IE 664 Experimental Design
Design of engineering experiments and projects using theory of least squares, analysis of variance, randomized blocks, factorial experiments, nested designs, split plot designs and logistic regression techniques. Covers a combination of analysis by hand and using Minitab statistical software.
Note: Cross-listed with CSE 563. Students may not obtain credit for both IE 563 and ME 611; or for IE 664 and EM 661.
IE 669 Introduction to Human Factors Engineering and Ergonomics
The main goal of this course is to introduce students to the study of human cognitive and physical abilities and limitations, and application of that knowledge to engineering design. This course will demonstrate how the application of the human factors and ergonomics principles can improve the design of systems involving the interaction of humans with tools, technology, and the work environment.
IE 671 Advanced Topics in Human Factors Engineering
The main goal of this course is to learn and apply advanced methods in human factors engineering, as well as newer models, theories, and frameworks related to the field.
IE 675 Usability Engineering
This course exposes students to the constructs of usability, usefulness, user-centered design, and user-experience (UX) and their relation to engineering design. The course covers an interactive evaluation-centered user experience (UX) lifecycle as a template intended to be instantiated in many different ways to match the constraints of a particular development project. The UX lifecycle, sketching, conceptual design, and formative UX evaluation.
IE 682 Quality of Care and Patient Safety
This course provides students an overview of the healthcare system and the different types of healthcare delivery, as well as factors that determine quality of care. This course also exposes students to tenets of patient safety from a human factors engineering perspective. Students will learn models of patient safety and incident analysis tools, including Root Cause Analysis (RCA) and Healthcare Failure Mode and Effects Analysis (HFMEA).

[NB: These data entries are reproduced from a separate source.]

Every row gives one point. Examples show where two turns around zero, p and q, send a point. Where does a point land after both, in the order given? Backwards means that the second turn is done in reverse. Each puzzle has new turns, and all numbers are rounded.

Turn p:
44	27 => 26	45
-5	-17 => 4	-17
-4	3 => -5	1
-35	-30 => -17	-43
1	17 => -7	15
Turn q:
-24	10 => -25	-5
4	33 => -15	30
11	30 => -8	31
8	-36 => 27	-25
2	-37 => 22	-30
Where do these land?
q, then p: 2	9 => -7	6
q, then p: -48	-25 => 0	-54
q, then p: 25	-2 => 13	21
q, then p: 21	18 => -6	27

Turn p:
15	-7	2 => 14	-5	8
-27	-33	2 => -5	-30	-30
27	-9	-21 => 34	9	1
-17	41	12 => -38	22	13
1	-27	9 => 10	-26	-5
1	36	-4 => -15	30	13
Turn q:
-1	-1	44 => -34	22	18
17	-12	-9 => 14	-10	15
-48	15	1 => -26	-1	-43
18	-12	-17 => 20	-13	13
15	10	-19 => 26	2	-2
Where do these land?
p, then q backwards: -22	-10	-3 => -24	2	-5
q, then p: -20	-15	-32 => 32	-13	-22
p, then q backwards: 17	-9	17 => 15	-20	-8
q, then p: 25	34	18 => -17	30	30

Turn p:
-24	-11	-4 => -7	-1	-26
-42	3	7 => -18	21	-33
34	11	-24 => 35	-7	24
11	11	-8 => 14	4	10
14	-24	31 => -31	-22	17
7	10	-2 => 7	6	8
Turn q:
1	21	0 => 8	19	4
13	-7	-33 => 25	-13	-23
1	-25	-17 => 1	-24	-18
20	7	12 => 12	-1	21
-17	14	-10 => -3	19	-14
-18	-10	48 => -42	-1	31
Where do these land?
p, then q: -19	-5	19 => -12	15	-20
p, then q: -18	-14	6 => -4	1	-23
q, then p backwards: 2	20	29 => 16	24	20
p, then q: -16	-18	-26 => 21	-19	-21
p, then q: 22	29	-16 => 17	3	36
q, then p: 28	-12	-13 => 0	-30	14

Turn p:
-7	-33	5	-12 => -16	3	-32	4
-10	-6	-8	-28 => 3	24	-18	-9
3	-13	-21	-10 => 14	8	-19	10
21	18	15	10 => 6	-23	18	-15
-6	34	9	41 => -6	-14	51	10
Turn q:
-23	-24	-14	-14 => 2	-14	-14	33
-10	-20	3	-6 => 9	-12	1	18
27	9	10	48 => 10	43	29	-19
34	17	6	-19 => 11	-6	-12	-39
-25	13	8	-16 => -24	-23	2	3
-3	4	-13	7 => -7	12	-6	4
Where do these land?
p, then q: -2	19	-2	24 => 10	-6	28	-4
q, then p: 9	-39	5	12 => 12	-39	9	-4
q, then p: -26	-21	1	-43 => -6	-15	-28	44
p, then q: 11	20	-14	6 => 18	-1	10	-18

IE 684 Health IT and Clinician Support
This course provides students an overview of various types of health information technology (IT) systems, as well as strategies, methods, and tools used to support the work and health of clinicians. This course also exposes students to applied tools and guidelines of the design and evaluation of health IT systems. Students will learn to use software to prototype high-fidelity, interactive user interfaces, and to conduct human factors evaluation on health IT systems based on the FDA guidelines. Documentation of such design and evaluation process will also be practiced with the semester project.